I think the most common approach is to use snapshots and persistent read models. That is, you don't actually replay your events very often, except when you need to build a new read model or change the way an existing one works. By storing snapshots of your domain objects, you avoid having to replay long streams of events.

One could argue that storing snapshots and persistent read models isn't a whole lot different than just doing CQRS without event-sourcing. But the old events are there in the event that you made a mistake in your read model, or need to derive new information, or have other strict auditing requirements.

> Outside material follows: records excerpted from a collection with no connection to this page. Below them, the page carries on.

A small network was shown many inputs. Here are its activations along a few directions, one row for each input.
Each table varies a few parts of the input and shows all the possible inputs, shuffled.
Descriptions start from the smaller parts, as in this example, which fits no table here: one of 4 places along a line, together with either a single point or one of 11 places around a ring or (one of 3 separate values, together with one of 5 places around a ring).
Shared parts are said once, and a part with two or three values counts as separate values.
In the rows, zero is written as 128.

Other details of the inputs vary at random and push rows far along two fixed directions, the same in every table; ignore that.

Rows:
R1: [138  46 169 175  29 109  99 182 157  92 166]
R2: [115 142 130 120 126 144 134 141 121 162 139]
R3: [114 147 141 123 129 130 137 143 123 156 137]
R4: [111 129 133 120 133 140 144 148 126 155 119]
R5: [150 127 118 108 136 125 155 133 131 137 135]
R6: [131 118 141 130 144 134 142 122 124 151 137]
R7: [117 140 142 122 125 131 144 144 120 155 121]
R8: [ 67 173  84 126 128 142 105  49 134  90  87]
R9: [138 114 127 127 151 124 134 141 120 146 117]
R10: [ 73 167  83 136 139 143 105  49 124  74  91]
R11: [122 141 140 132 141 131 140 145 112 141 139]
R12: [149 126 122 105 141 126 151 143 131 132 125]
R13: [123 134 129 128 139 145 133 143 107 147 143]
R14: [153 134 131 106 135 119 152 139 125 130 127]
R15: [152 123 126 125 144 128 142 127 135 148 130]
R16: [150 140 130 106 139 117 147 139 130 131 141]
R17: [156 131 139 120 140 122 138 134 129 142 120]
R18: [141 133 136 131 147 115 130 138 118 145 133]
R19: [101  77  96 185  15 111  36 107 168  18 136]
R20: [ 85 165 101 126 137 140  81  40 127  77 104]
R21: [137  49 170 177  29 108  95 188 162  95 184]
R22: [154 136 120 104 136 128 142 137 127 137 143]
R23: [124 134 141 130 138 133 146 145 108 140 125]
R24: [128 115 146 123 148 133 136 132 122 146 125]
R25: [152 137 139 122 145 120 133 133 134 143 135]
R26: [151 121 130 118 147 129 137 137 135 144 119]
R27: [ 69 166  86 128 143 144  99  57 122  67  77]
R28: [139 118 123 136 148 123 140 132 122 150 128]
R29: [155 131 129 118 143 132 127 131 130 148 138]
R30: [144 126 137 130 144 117 135 139 114 143 118]
Description of these inputs: one of 5 places around a ring, together with one of 6 places along a line.
- The inputs of R21 and R11 match in every part but the place on the line of 6. If R1 is changed in the same way as R21 into R11, which row does it become? => R23

Rows:
R31: [131 182 113  92 212 138 131  69 113 144  90]
R32: [104 181 122 113 207 132 142  70 100 151  85]
R33: [136 122 119 127 100 119 120 113 141  91 120]
R34: [106 200 107  91 191 144 148  86  97 141  90]
R35: [134 121 110 137 112 118 110 119 142 101 143]
R36: [112 116 129 144 118 141 110 115 130 116 129]
R37: [113 132 120 136 110 129 110 125 129 120 135]
R38: [138 121 125 130  95 118 112 109 140  96 134]
R39: [117 121 126 143 111 136 103 127 123 116 130]
R40: [177  79 158 127 109 114 143 200 146 168 172]
R41: [152 134 163 117 187 128 174 170  95 210 132]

In our application, where we have many events that have low business value, we plan to scrub events heavily during execution so that our event logs stay smaller. But I imagine for some objects we will still fall back to snapshots and persistent models.

Question 2

Look at your "active streamset". Are there streams that have a lifecycle where they tend to come into existence, mutate over a relatively short period of time, and then die as they reach their final state? If so, these streams could be moved to cheaper storage (backup). The only reason you'd need them is for replaying purposes, so you may want to either make them still accessible (albeit at a slower response rate) or keep a compressed copy for replay purposes around. In any case, do question if there are streams you can move out of the event store or at least out the active streamset.

Another option is to partition your streams across multiple physical event stores. Maybe there is a geographical boundary that can be used, or maybe there's something that naturally partitions them (the domain you are in usually provides hints). It's the kind of thing where you need to reflect about advantages and disadvantages.

This technique is not restricted to event sourcing. It can equally be applied to state-based models (it's just data afterall).